Lucy was staring hard at him.
“You signed on with her investment firm a little over a year ago,” Berger said. “I can give you the exact date if you want. You realize, of course, we have an abundance of information because of what’s happened.”
“Yeah, I know. That’s all anybody hears on the news,” he said. “And now the other girl. The marathon runner. I can’t think of her name. And maybe some serial killer driving a yellow cab. Wouldn’t surprise me.”
“What makes you think Toni Darien was a marathon runner?”
“I must have heard it on TV, seen it on the Internet or something.”
Berger tried to think about any reference to Toni Darien as a marathon runner. She didn’t recall that being released to the media, only that she jogged.
“How did you first meet Hannah?” she asked.
“The Monkey Bar, where a lot of Hollywood people hang out,” he said. “She was in there one night and we started talking.
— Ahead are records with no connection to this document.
Each row of a before or after table is a point. The points were changed in one or more steps. Then noise was added and the rows were shuffled. The steps act on columns, c1 being the first. Write out the steps. A step turns or swaps two columns, mirrors them in a line or flattens them onto one, adds a multiple of one to another, or multiplies or shifts one. Angles are multiples of 10 degrees, from the lower column toward the higher: turns from -170 to 170, lines from 10 to 170 but not 90. Use the fewest steps. Two steps may share a column if one is a turn and the other turns, adds or multiplies; they go together, in the order done. Otherwise the lowest column goes first.

Before, 11 rows:
[[-36  55   9]
 [ -4  42  17]
 [-10  35  20]
 [-22  11  24]
 [-25  -6  40]
 [ 24  -6 -56]
 [ 12  13 -39]
 [-66  18 -37]
 [ 16  10  46]
 [ 28 -11  19]
 [-92 -11  36]]
After:
[[-48  -9   5]
 [ 59  -5 -16]
 [-20  36   5]
 [-16  42   8]
 [-85 -12 -45]
 [-12  18 -71]
 [-31  54 -25]
 [-26   7  44]
 [-31  12   1]
 [ 39  13 -18]
 [  5 -11  31]]
Steps: turn c1 and c3 by 50 degrees

Before (9 x 4):
[[ 16  17  41  43]
 [ 25  -8  -4 -95]
 [ 21 -17  -1   7]
 [ 25  17  24  27]
 [ -2 -40 -19  43]
 [ 22   4  90  30]
 [ 27   8  11  42]
 [-33   7 -13  40]
 [ 10 -12 -21  14]]
After, 9 rows:
[[-48   8   9  -8]
 [-45  16  41 -14]
 [ 56 -10  -4  83]
 [-31 -41 -16 -29]
 [-17 -13  -3   6]
 [-35  13  23   0]
 [ -7   9 -15 -50]
 [-19 -11 -18   0]
 [-37   6  87   1]]
Steps: turn c1 and c4 by 130 degrees

Before, 9 rows:
[[ 43 -24 -48   9 -16 -30  22  24]
 [ 27 -12  12  -4  37   5 -64   4]
 [ 11  -7  -1 -22   0 -42  39 -12]
 [ 27   7 -45 -31  16   1  23  -9]
 [-64 -21  23  68 -28  16  23  13]
 [-90 -25   4   3 -15 -30 -20   7]
 [-65 -45 -10  65   0 -25 -13 -17]
 [ -3  25  -1  19  -1 -15 -39  -8]
 [  4  20   4  15  51 -14 -23  30]]
After:
[[ 28 -12  26   7  38  -2 -59   5]
 [ -3  24  -2 -14  -2  18 -37  -7]
 [ 10  -6  -1 -44  -1 -20  39 -11]
 [-61 -24  44  19 -29  69  23   9]
 [  3  20  10 -12  51  15 -21  27]
 [-93 -22  12 -28 -13   1 -22   8]
 [ 28   9 -90   3  19 -30  25  -9]
 [ 41 -22 -96 -32 -17  10  20  24]
 [-62 -49 -18 -24  -2  66 -13 -19]]
Steps: multiply c3 by 2; swap c4 and c6

Before, 12 rows:
[[ 48  42  -3 -41  34  13  26  10 -39]
 [ 48 -42  10 -27  79  24  33 -23  78]
 [ 64  21 -29   1  -6  48  61  27 -27]
 [-25  11 -27 -10   5   0 -42  12  39]
 [ 51 -13 -27  16  53 -32  48 -20 -37]
 [-24 -17  39  39  44  -1 -51  39 -31]
 [-41  45 -48  21  -1 -45  51  -6  35]
 [  5  16 -13  27   8 -44 -21 -24   1]
 [ 33 -37  33 -27 -21 -35 -26 -19  34]
 [-18   0 -39  18 -25  -9 -17  -8  19]
 [-47   5 -41   8  -9   1  45 -71  41]
 [ 34  40 -32  42 -14   3  41 -32  76]]
After (12 x 9):
[[-24 -14  56  -3  42   0 -51  15 -31]
 [-22  12 -26  14   7   1 -42   3  40]
 [  0  14  12  28   7 -47 -21 -11   1]
 [-42  44 -15  51  -2 -45  50  -3  37]
 [-16   1 -11  39 -27 -10 -16  -6  19]
 [ 34  43   9  51 -13   4  37 -13  75]
 [ 34 -35   5 -44 -21 -37 -27  -9  33]
 [-47   3 -19  38  -8   1  46 -30  39]
 [ 47  41 -34 -25  34  13  26   3 -40]
 [ 63  21 -17  22  -7  48  61   9 -25]
 [ 51 -15  -5  34  54 -32  47  -9 -36]
 [ 50 -42 -16 -27  79  23  34  -9  77]]
Steps: turn c3 and c4 by -50 degrees; multiply c8 by 0.4

Before (10 x 11):
[[  7 -20 -14  10 -72  36 -26  24 -28 -17  29]
 [ 27 -14  54  21 -55  37   1 -11 -26  17  14]
 [  6 -24  10  31 -69   8  -2   5  39 -26  59]
 [ -7   8  14   4 -84  56 -11  -9  14  13   1]
 [-10 -62  17  37 -21 -24  59  23  35  22 -69]
 [ 13 -57   8  15 -49  43 -34 -12  22  26  23]
 [  0 -32   8   5  -1 -12  37 -27  17 -29 -56]
 [ 47  17 -34  43 -11 -53  -7  23  54 -27 -15]
 [  0 -34 -28  68   6 -26  78 -27  23  13 -64]
 [ 16 -12 -39   2  10 -54  60  18  47  13 -12]]
After, 10 rows:
[[  1  18   5   8  29 -12  40 -30  16 -31 -55]
 [  6  74   8  31 -15   4  -2  -1  42 -25  60]
 [ -8  68  18   5 -47  54  -7  -7  16  11  -3]
 [ 13  71   7  13  21  42 -31 -16  19  25  24]
 [ 28  56  55  22 -15  41   1 -11 -27  14  15]
 [-11  48  14  40  42 -24  63  24  35  20 -68]
 [ 16  -3 -39   4  16 -53  57  19  47  15 -11]
 [  8  72 -13  15 -20  34 -28  25 -27 -15  30]
 [  1  10 -30  68  34 -26  77 -27  22  13 -62]
 [ 49   2 -36  42 -20 -53 -10  22  52 -27 -17]]
Steps: mirror c2 and c5 in the line at 120 degrees

Before:
[[ 33   8  24  22  13 -32  -9  -8   2 -50  24  42  71  15]
 [-16 -50 -12  42 -36   2  27 -41  40  -3 -89  14 -33 -29]
 [ 19 -42 -18  25 -42  -8  19  17   4  13 -74 -22   6 -25]
 [ 35 -25  20  11  32 -15 -45 -18  53  -1  31  14  45   9]
 [ 58  14  47  14  42 -44  -5 -20  33 -29  33 -11   5  27]
 [-16  -2  38 -22 -70  34 -33 -26 -39  24 -64  -2 -33  31]
 [-17 -69   7  36 -37  40  58  -2   5 -21 -40 -33   7 -38]
 [ 42 -17  37 -15   7 -70 -12 -21  20 -21  68  29  39  -9]]
After (8 x 14):
[[ 36 -25  21  13  32 -14  24 -38 -28   1  30  16  47 -45]
 [ 42 -19  41 -16  10 -68  21  -8 -20 -23  71  30  41  -9]
 [ 34   7  26  25  10 -32  10  -5   4 -52  24  44  72 -10]
 [-21 -68   6  36 -35  40  -7  59 -32 -20 -40 -33   9  20]
 [-16 -51 -13  40 -34   4  36  35 -46  -4 -89  12 -35 -16]
 [ 56  12  51  13  45 -44  22  -2   0 -30  31 -10   4 -46]
 [-18  -3  38 -22 -69  34  32 -27  51  26 -67  -2 -35  12]
 [ 20 -43 -17  26 -41  -8 -22  16 -22  11 -73 -22   7  13]]
Steps: turn c7 and c8 by 100 degrees; turn c9 and c14 by -130 degrees

Before (10 x 18):
[[-40 -20  45  19 -13 -46   4 -18  28 -49  12 -52  16  11   8  42  53  52]
 [  8 -11  21   2  13   1 -36  41  16 -48  28  20  74  38  11 -42  -7   5]
 [ 34   2 -29   0  40   4  24   4 -74  54  25  26   1  11 -22  19   1 -44]
 [ 38  -9 -24  62  13 -40  29  17   6  -1 -23 -36  77 -53  15  40  69 -22]
 [ 27   1  59 -11 -12 -52 -54 -24 -39  56  19   4  38 -41  31 -32  79  -5]
 [-42 -22 -29 -36   9   2 -40  33   6  48  22  45 -14 -42 -19  27 -31 -20]
 [ 21  22 -40  -3 -17 -46  30 -24  13  22  44  -6  19  -5 -26   8  43  29]
 [  4 -62   4  22 -16  18  31  51   1 -10  -8 -13  45 -22   4   1 -12 -50]
 [-13 -61 -33  34  -8   7 -13  28 -40 -52 -19 -34  -9 -38  13 -19  52   3]
 [ 28  31  62  -1 -19 -21 -32  -3  20 -46 -12 -48  71   9 -50 -61  31  57]]
After, 10 rows:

She was really smart about money, told me all kinds of stuff I didn’t know shit about.”
“And you know what happened to her three weeks ago,” Berger said, and Lucy listened intensely.
“I have a pretty good idea. I think somebody did something. You know, she pissed people off.”
“Who did she piss off?” Berger asked.
“You got a phone book? Let me go through it.”
“A lot of people,” Berger said. “You’re saying she pissed off almost everybody she met?”
“Including me. I admit. She always wanted her way about everything. She had to have her own way about absolutely everything.”
“You’re talking about her as if she’s dead.”
“I’m not naïve. Most people think something bad happened to her.”
“You don’t seem upset about the possibility she might be dead,” Berger said.
“Sure it’s upsetting. I didn’t hate her. I just got tired of her pushing me and pushing me. Chasing me and chasing me, if you want me to be honest. She didn’t like to be told no.”
“Why did she give you your money back-actually, four times your original investment? Two million dollars. That’s quite a return on your investment in only a year.”
Another shrug. “The market was volatile. Lehman Brothers was going belly-up. She called me and said she was recommending I pull out, and I said whatever you think. Then I got the wire. And later on? Damn if she wasn’t right. I would have lost everything, and I’m not making millions and millions yet. I’m not A list yet. Whatever I have left over after expenses, I sure as hell don’t want to lose.”